Both apply to people fleeing persecution, but the pathway differs. Refugees apply from outside the US and are resettled through a federal program with annual admission caps. Asylum seekers apply at a US port of entry or after arriving in the US, claiming they cannot return home safely. Both require demonstrating credible fear of persecution based on race, religion, nationality, political opinion, or social group membership.
What is DACA and what is its current legal status?
Deferred Action for Childhood Arrivals is an Obama-era executive program that provided temporary deportation protection and work authorization to people brought to the US as children. Its legal status has been contested in federal courts since a 2017 rescission attempt. As of early 2026, DACA remains in a complex legal limbo, with ongoing litigation over whether it can be formally codified or must be replaced by congressional legislation.
How does the US immigration system decide who can immigrate legally?

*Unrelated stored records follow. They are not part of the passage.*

Every row gives one point. Two turns around zero, p and q, are shown by what they do to some points. Write where each new point lands after one turn and then the other. Backwards means that the second turn is done in reverse. Each puzzle has new turns, and all numbers are rounded.

Turn p:
[ 11 -13] => [-15  -9]
[-44  -9] => [-1 45]
[-19 -12] => [-8 21]
[ 18 -10] => [-13 -16]
[33 43] => [ 37 -40]
Turn q:
[27 20] => [  7 -33]
[34  2] => [-13 -32]
[-25 -25] => [-12  33]
[-36   2] => [17 32]
Where do these land?
p, then q: [-18  41] => [ -9 -44]
p, then q: [  2 -42] => [23 35]
q, then p: [-10 -13] => [16  5]
q, then p backwards: [26 14] => [29  7]

Turn p:
[-24  -5   2 -27] => [-21   5  14  26]
[ 33  -4  -6 -15] => [34 -3  9 10]
[ 31  -1  28 -34] => [ 30 -10 -11  42]
[-19  19  -9  -3] => [-15  24   1  -1]
[ 18 -24 -13  29] => [ 14 -25   8 -32]
[35  1 -8  9] => [ 34  -4  -2 -13]
[-74  16   6  41] => [-76  15 -20 -32]
Turn q:
[-25   7  20   1] => [21 -1 22 11]
[-12 -28  11  11] => [ -7 -28  18   5]
[ 40 -35  11 -27] => [-27 -12   4 -53]
[-10  21  -6  35] => [ 20  -7 -21  30]
[-18  39 -17  18] => [ 21  20 -18  35]
[ 3 45 -6  7] => [ 27  26 -24  11]
[ 23 -49 -14 -43] => [-56   1  17 -39]
Where do these land?
p, then q backwards: [24  3 27 41] => [46  7 12 27]
p, then q backwards: [-60  -5 -22  32] => [ 24 -45 -21 -46]
p, then q: [-14 -17  27 -38] => [  7 -41  -6  30]
q, then p: [15 32 -7  9] => [ 23  22  12 -15]
p, then q: [ 22 -17 -27 -26] => [ 24 -24  -6 -32]
q, then p backwards: [ 12   4   3 -18] => [ -3  11 -14  13]

Turn p:
[-34 -30  10  13 -23 -24   0   9] => [-10  20  11 -22 -41  -1  24 -10]
[ 46   9  24  -4 -38  -9  37  -8] => [-24 -56 -15  -6  -8   1  15  39]
[ -1  10  27  28  19   4 -16   2] => [ -1   4  23   4  16 -37   8  -3]
[-10  29 -27 -20  25  14  18 -31] => [  2   1  -5 -16  44  31 -31  -6]
[-18   9 -33 -25  -5  39  11  27] => [-18  24 -21  19  -7  21 -48  -1]
[ 37 -19  37 -21  14   0  18  -1] => [ 18 -15 -28 -10   6 -24  12  44]
[ 15  -8  24  17 -31  -8 -36 -21] => [  9 -38   5  -1 -19 -28  22 -28]
[ 13 -21 -32  12  -8  32  13  16] => [-26  15 -36  31   0  10   3  -6]
[-48  21 -29   0  47 -47 -43   7] => [ 48  45  64   0  10  27  -5 -26]
Turn q:
[ 15  -4  20  27  17  -6  -8 -35] => [-26  22  18 -30  14  -3  13 -17]
[ 22   2   8   5  51  10  36 -39] => [-21   4  12 -61  22  17   8  31]
[  9 -46  -8 -41  27  -8 -31   9] => [-15   0 -14  38  58  18  -4  11]
[-17 -13  -3  21  37 -19  30 -25] => [ -5 -12  43 -29  22  -8  17  20]
[  2 -21 -22  27   3  20  33 -32] => [-29   0  13 -20 -13 -19  29  38]
[-20  -1  19 -20 -36   8   3   3] => [ 27   3 -28   8  -4 -31  -2  -6]
[ 15  16  19   2 -27  -7 -15  57] => [  8  -2  -9  25 -24   1 -53 -30]
[  2  28 -22 -24 -40 -20 -24  27] => [ 19 -28 -27  36 -25  15  -2 -34]
[-29  39 -11   4 -30  23 -24  33] => [ 42  15  -6  32 -48  10  -4 -12]
Where do these land?
p, then q: [-42  48   9 -26  19 -19  -3  14] => [ 15  43 -27   2  18  15 -32 -38]
p, then q: [-15 -23  19   4  11 -15  -2  14] => [ 12 -24 -13 -14 -12   1 -15 -15]
p, then q: [ 15  76  30 -20 -32  33  17 -36] => [ -4  30  12  64  76 -10   6   1]
q, then p: [  6 -26   4 -22  29  38   0   2] => [ -1  29  22  36  10   1 -26  10]
q, then p backwards: [ 15 -23   6  71  28 -20   2  20] => [-45  57  12  34 -12  -3   2  25]
p, then q: [ 15 -28  -8  -1 -35  14 -17  13] => [-18 -16   4  12 -28 -25  29  -3]
p, then q: [  5 -15 -22  63   7   6  13  23] => [ 33  -5  45 -36 -24 -16   8  14]
p, then q: [  6   6 -11  -4  -4 -18 -46 -59] => [-49   7 -26 -30  38  -6  20  15]
p, then q: [ -6  28 -11 -23  -9 -16  10  22] => [  3  35 -11  20 -11  -6 -21  -6]
p, then q backwards: [ 11 -28 -12 -22   9 -21   7   7] => [-14  21 -14 -20   3  29  -3  -6]
q, then p: [-10 -16  -3 -20 -23  19  20 -20] => [ -1  12   6  15 -10  38  13  20]

Turn p:
[ 7 36 -5 11  6  7  3 10  3  5 -1] => [ 14   8  -2  -5 -13  29  -8   0 -19  -2  -2]
[  5  -8   1   2  13 -11   6   6  -6   0  -9] => [  4 -11   4  10  -8  -1  10  -8   5 -10   1]
[ -1  -4   8   1 -24  10 -10 -27  10  -2  -7] => [-12   0 -13  -8  -1 -17 -22  21   6  10  -6]
[ 16  18  12  -1   9   5  -9  -4  -2  21 -11] => [ -4  -8 -18 -11 -22   7   0  -3 -20  -5   0]
[ 12  -6  11   9 -21  14  19  -8   8 -14  36] => [ 11  -9   9 -25  18   7  -4  21  17  28  13]
[-27  -1  12 -26   2  13  20 -18   9  22   1] => [-16  -1  -8   3  -1 -13 -14 -29  -5  38   4]
[ -3  -9 -26   5   0 -16 -13  18  10  12  -9] => [  0  21   6  19  -8  -5  24   7  -4  -8 -15]
[  7  -9   7  10   7  -6  20   7 -61  -9  -8] => [ 10 -53  17  10  22   5   2 -11 -10 -25  -5]
[ -1  -8 -12  11   0 -44   1  11  -3 -11  -6] => [ 15   0  -4  27   5   5  20   4  23 -18 -16]
[-10 -14   9   4   0  10 -15  14   7 -14  -6] => [  0  12   4   6   5 -16  -3   8   0 -12  22]
[-10 -11   9 -16 -10   2 -18  12   6  -4  31] => [ -8  18  -8 -12  29  -7  16   2   3   8  18]
[  7   8 -26 -18   7   5  14   5  11 -16  -9] => [-17  13  23   7  -9  23  -6  -7  12  -1  -3]
[ -2   8   0   8  10  11 -17 -25   8   9  -2] => [  3   9 -10 -21 -15 -14 -14  -4  -6  -2 -10]
Turn q:
[-12 -10 -18  -4 -10   0 -15   7 -11   0  -8] => [  2  -3 -12   2   0  -3   7 -12  16  -1  23]
[-20  -9   0   3   6  12  15   2  18  12   9] => [ -9  -7 -15 -10  10  -3  -5  -1  12 -12 -23]
[  8  -9   6   2  10   0   6   7 -13  15   2] => [-12   2  -4  11  -7 -10   3   1   1  14 -10]
[-14  25   0  -4  -6   9  14   4  -5 -51 -13] => [ 30 -30  16 -25  10   2 -23  -7 -14   8  17]
[ 10  -6   8  -3 -10  -1  10   4  -6   0 -16] => [  3   1   1  11   0   0  -3 -19 -11  10  -3]
[  7   1 -11   5   9 -13  12  12  22  17   3] => [-26  17   1  -2  15  -9  -9   2  -3  -9  -7]
[ -3  35   6   3 -15  14  11  12  -8  16   5] => [ 22  13  -7   9  14  -3 -29  14   8  14  -8]
[  1  -9   1  -7 -15   3  19  -7   6  12   7] => [  3  -1 -10  13  16  -2   5  -6  -5  -8 -17]
[  7 -12  -8  16  10   6   2 -29  -1   7   9] => [-15  -8 -14   4  -2  20  17  18  -9  -1  -7]
[  9   1   6  28   7  12 -76  -5   8 -12  -3] => [ -4  11  12  -4 -56  39  -3  15  25 -18  31]
[ -2   4   8 -14   9 -14  -6 -18  -8  17 -10] => [ 4 20  3 -6  0  3 25  0  1 16 -7]
[  9  -1  -5 -16   7  11   7  -1   4   8  11] => [ -6  -6  10  11  14  -2   5   6   9   0 -12]
[  1 -10   7  -8  -1 -40   1  12  -6 -40   3] => [  8  -8  19 -14 -14 -32   9 -13 -29 -12  21]
Where do these land?
q, then p: [ 18 -34  -9  18 -13   2   4  11 -10  39 -10] => [ 32  19  11   9   0 -11 -21   5 -10   7 -40]
q, then p: [ -8  12  23 -13  23 -18 -11   4   5 -15  15] => [-18 -14 -26  18   7  17   6   4  10   3  19]
q, then p: [  1  -4 -23  -2  10  11   4  -5   0 -13  12] => [  5   4  15   4   7 -15  13  -9   8   2  17]
q, then p backwards: [  4  -4 -15  17 -20 -26  14  20 -10  17 -13] => [-36   5  20 -18  -2   7 -20   5  10  10  -7]
p, then q: [ -9  29  14 -17   9   2  -8  14  -8  -6  21] => [  0 -22   9   0  13  12  13  30  14  12   0]
q, then p: [ 11 -26  -3  12 -19  -3  -1  11 -31  10 -34] => [ 17  -2   2 -19   5 -13  -4   9  -9  22 -46]
p, then q backwards: [-18  12   9 -25   2   1 -11  19  15 -14   9] => [  5   6 -26   6 -16 -13 -10   3   7  19 -22]
p, then q: [  2   5  -7 -10  -7  -9  -2 -20  -6   2  11] => [ -8   2   3 -12  11   9   7 -15  11   7   1]
p, then q backwards: [  9 -14   2   7   3   5  31 -10  -3  -3  -4] => [  3   0   6 -12  13  22  -4  10 -12 -19  -1]
q, then p: [-10  -8   4  32  -5  16 -13  -8   2  -4  -3] => [-18  16  20  -5  13  -4  -6  21  -7   2  -5]
p, then q: [-11 -22  -2   3 -15  -4   2  -4   0  14 -12] => [-12  17 -17  -8  -7 -12  -2  -7 -12   2   4]
p, then q: [ 14  19   8 -10  -4  10  -6  -9  23 -21  15] => [  9   1  17   2  17   2  -6   8  34 -14  -1]
p, then q backwards: [ -1  16  -5  -2   9  19  14 -23   9   6  -5] => [ -1   7  22  14  11   7   2  14   1  -7 -21]
p, then q backwards: [ -2  19   4 -12  27  -5 -18   1  14 -12  -3] => [-12  -8   1  13 -17 -10 -22   6  19   8 -16]

Turn p:
[ 14  -4  31  24  22 -18 -14   0 -17  20 -28 -18 -11  34] => [  1 -15  -9 -14  -9  39 -20  39   1  -2 -25  -8  19 -27]
[ 14 -10   4  25  11  12  21  21  -9 -21 -31  15  -2  28] => [  2  10  20 -31 -27  15   0   6 -23  -5 -29  12 -16 -19]
[ -4  20   6 -21   0  20   4  27  34 -24 -24  -9  18  -4] => [ -8  -1  25 -27  15 -23  29  -4  18  18 -13  30   2  -4]
[  4 -10   6   8   8 -26 -17  31  -5  -9  13 -21  14  20] => [ 14 -19  23   2  13  16  -8  36  -6  -6  -9   9   1  20]
[ 30  -9 -20  22   4  -6  -1 -10 -20  17  13 -17  15  21] => [ 23   4  12  -6 -15  18 -20  21 -15   9  15 -33   8  10]
[  5  -5 -22 -27   7   0  29 -21  33  -5   4 -18 -16  -8] => [-10  35   3  -1  24  16  12 -17  13  21  32   4  -9  -4]
[-18  25 -14  12 -10   3  -2 -10 -15   4  24   0 -27 -18] => [  5  -9   4  37  -1  -9 -18 -31   8  -8   8 -13  -2 -11]
[-12  -9  19   9  10  20 -11   6 -15  -9  10 -12  14   4] => [ 17 -11  -2  14 -19   1   6  12   4  14 -21  12   1  11]
[ 25 -23  -5   0  -4   6 -27   2  10   5  -6  17 -31  -5] => [-28  20 -10   9   5 -16 -23  17 -28   6   0   3   2 -12]
[-16  -5 -10   9 -22  24   7  -6  13  22  -4   4 -10  -4] => [  5   6  -8   9 -16 -16   9 -12  -7  -1  25   9  11 -24]
[-25  29  16 -29  14   5  -4 -20  -7   5   8  25  14  -6] => [  3 -16 -34  -5   3 -20   6 -16  38  -3  -8  -8 -19   7]
[-24  -1 -25  -5  17  -2   5 -16 -17  21   2  26  -8 -11] => [-15  -8 -20   5 -24   0 -16 -17  12 -12  26  -7 -23   1]
[  0 -13 -13  26   3  -8 -17 -13  15   3  13  25  -8 -26] => [-19 -17 -15  17   3  -7  -9 -12 -37   9  16  -7 -11   1]
[ 20 -14   7  -6 -23  12  13   3  24  11  21  15  -5  -2] => [ 18  26 -16  -5  17 -18  -1  -7 -26   1  12  12   7   0]
[-30  24   0 -30 -31 -21  -4 -16  -6 -26  14 -21  23  -9] => [  6  -8  11  24  24 -10  42 -10  35 -20   0 -19   4  25]
[ 16   5  21 -16  -6 -20  17  21 -19 -14 -28 -11  20 -14] => [-12   4  14 -29   4  14   9  -6  11 -19 -29   5  26  26]
Turn q:
[  7  23   3 -20 -22 -19  13   9 -22  42   7   9  -6   7] => [-22 -31 -18  -7  18  22  13  20   5  -2   4   5 -35  -3]
[-22  -1  11  -7  -7   8   4 -26  19   4   2 -10  20 -12] => [ -2   9  -7  22 -18  -2  30 -12  16   6  -3  11  11  -2]
[ -2 -11 -28   1   6  19  -5  -7   8  16   0  -8  37  15] => [ 11  -5  -4   6 -25  -2  22 -12  -8   7  28 -26   1  18]
[ 10  15   7 -22  -7  12  -5  29 -16 -40 -21 -10 -29 -18] => [  2  31  15  -8  35  -1 -19   9   3  11 -45 -15 -13   4]
[ -3 -37   2  13  -4  -6  -2 -12  -8   1  -7  -4  18  -6] => [  8   3  -5   3 -14  10  12  -6  -8 -25   3 -13  24 -14]
[ 37  12  12 -21   7   5   9   0 -15 -32  18   4 -21 -18] => [ 10 -12  14   7  51  -9 -16  -3   9  -2 -29   3   6  13]
[ 35   6  13  -8  -9   7 -18  37  26 -32   2  15 -27 -26] => [ -6  13  -9 -30  36 -20 -37   3  24  20 -27  -9  22  10]
[  5   9  -5 -19  15 -21  -9 -18  -6  30 -10  -5 -30  10] => [ 24 -13 -19   2  -3  13  -6  29  -4  -5  -2  26 -26   8]
[-19 -16 -30  24   1   4  15   1  13   1   6  -6   2 -16] => [  2  19 -12  15 -10 -10 -10 -25   0  -8  27 -10  -2 -17]
[-26   2  -2  24   4  17 -16 -18 -12  18  15   6  11   6] => [ -9  -5   1  22 -15  -2  14   5 -29  16  24   7  11 -13]
[ -3  -2   2   2  -4   2  13 -21 -10  31 -26  23  -8  23] => [ -6  -8 -18 -15 -11   2  21   5 -31 -20   2  23 -18   7]
[-27   0 -12   9  24 -18   3 -14  -2   7 -13  21  32   2] => [ 13 -12  11  -3 -32 -24  24   0  -6  -8  15   2 -10 -26]
[ 36  29  21   8  -2   1  12  18   7 -27  -3 -19 -19  -2] => [-11  -7  14  -8  16   7 -38 -20  11  12 -38   4  -4  17]
[ 24   5  34  -7  13   5  -3  39  -1 -15   7 -18 -16 -16] => [  8   2  15 -21  31  23 -25  -9  16  26 -25  -1  12  -3]
[-19 -11 -19  20 -15 -16 -19 -16   6  -6   4  -4  24  15] => [-12   1   4  18 -39  -8   1  13   1 -14  19 -16  14  -3]
[-33 -23 -11   3  -1  -1   8   0  14   3  20   6  13  35] => [-11  14  17  -2 -19   2  14   1   5 -13  49   7   6   6]
Where do these land?
q, then p backwards: [-11  -4 -32  10 -14 -17   3   0  -7  46 -10  13  -1  23] => [-22 -31 -21   8  11 -15  -2 -17   5  22  -7  36   8  16]
p, then q: [ -7 -14   5   6 -13 -15  12   2   6  -7  -5   1  -7 -52] => [ -5  -2  23  22 -16 -16  27  -4 -28 -17  14  11   2  -6]
q, then p: [ -9 -10  14 -16  15  31  11  -4  76   2  16   5  10 -10] => [ 26  -3 -28 -38  33 -10  13  -7  -2   0  46 -36 -21  -8]
p, then q: [-11  14   6  -5 -15 -12 -26 -16 -19 -14  13  16  16 -12] => [  8  13  13   2 -29  15 -23  -8   1 -30   3  -3  -5   3]
q, then p: [ -1 -10   8   8 -17   0  10  48  -3  12  -9   5  17   9] => [ 2 16 -9 20  3 -7 13 -8 44 11 11 16  7  7]
p, then q backwards: [ 30  -5   3 -20 -13  12 -17 -12 -11 -12 -10 -62  16 -29] => [ -2  -5  27 -17 -20  37 -40   2  19 -35  25 -18  21   4]
p, then q backwards: [-18  12   5   1  13   4  18  26 -10   4  -2 -16   5  15] => [  1  -2  20 -10  25 -28   8  -2  10  -2   1 -12   1   8]
q, then p backwards: [  6   4   9  28   6 -20 -17  -7   0 -10 -13  10  10  21] => [  4  -2  -6  24  -1   8 -13  25 -20  10 -22   7   8   1]
q, then p: [-10   0   9 -17  24 -14  -3   8  -7 -11   2  16 -25  23] => [ -2   2 -13 -14  18 -15 -22   5   1 -10 -29  19 -12   7]
p, then q backwards: [  5 -19  12  24  -9  -4  12 -17 -15   3  -8   9   4  14] => [  1 -21  -1  10  -4   1 -11  -7 -15  16 -29 -11   7   2]
q, then p: [  1  28  12   4 -13  14  -6 -13 -15 -12  -7  17 -30  14] => [-13 -22  -4  -6 -22   4 -13  10  10 -33 -16   8 -15 -10]
q, then p backwards: [ 29   6 -25 -13  16 -13  17 -10 -10   2  26 -35 -24   2] => [-16   9  -3   0  19 -29   3   9 -16   2  55  -6 -11   2]
p, then q backwards: [  2   3 -26 -11  -8  -6  18 -10  -7  -3  -8  18   6 -29] => [  2  -6 -15  12 -16  18  29   9  16  -6  -2   3  15  16]
q, then p backwards: [-13 -19 -15  13   9  16  10   3  32 -17  10  -4  -9  15] => [ 10  -7 -27 -19 -13  15  23   9  -7  18  11  -3  -5 -19]
p, then q: [  7  14  15 -12  20  24 -40   2 -11  15   5   8  11  -5] => [  6   1 -25 -23 -31   8 -10  24  16  -8  16 -18  -6  -5]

The current system prioritizes family reunification (about two-thirds of visas), employment-based immigration for workers with in-demand skills, and humanitarian categories like asylum and refugee admission. A diversity visa lottery allocates about 50,000 visas annually to nationals from countries with historically low immigration rates to the US. Annual numerical caps on most categories mean demand routinely exceeds available visas, creating multi-year waiting lists.
How does active learning help students engage with immigration policy debates?
Immigration is a topic where many students have personal stakes, family histories, or strong community perspectives. Active learning structures that require representing unfamiliar viewpoints with genuine accuracy, and that separate empirical questions from value questions, help students engage with the policy's real complexity rather than rehearsing existing opinions. This kind of structured perspective-taking is a core civic skill.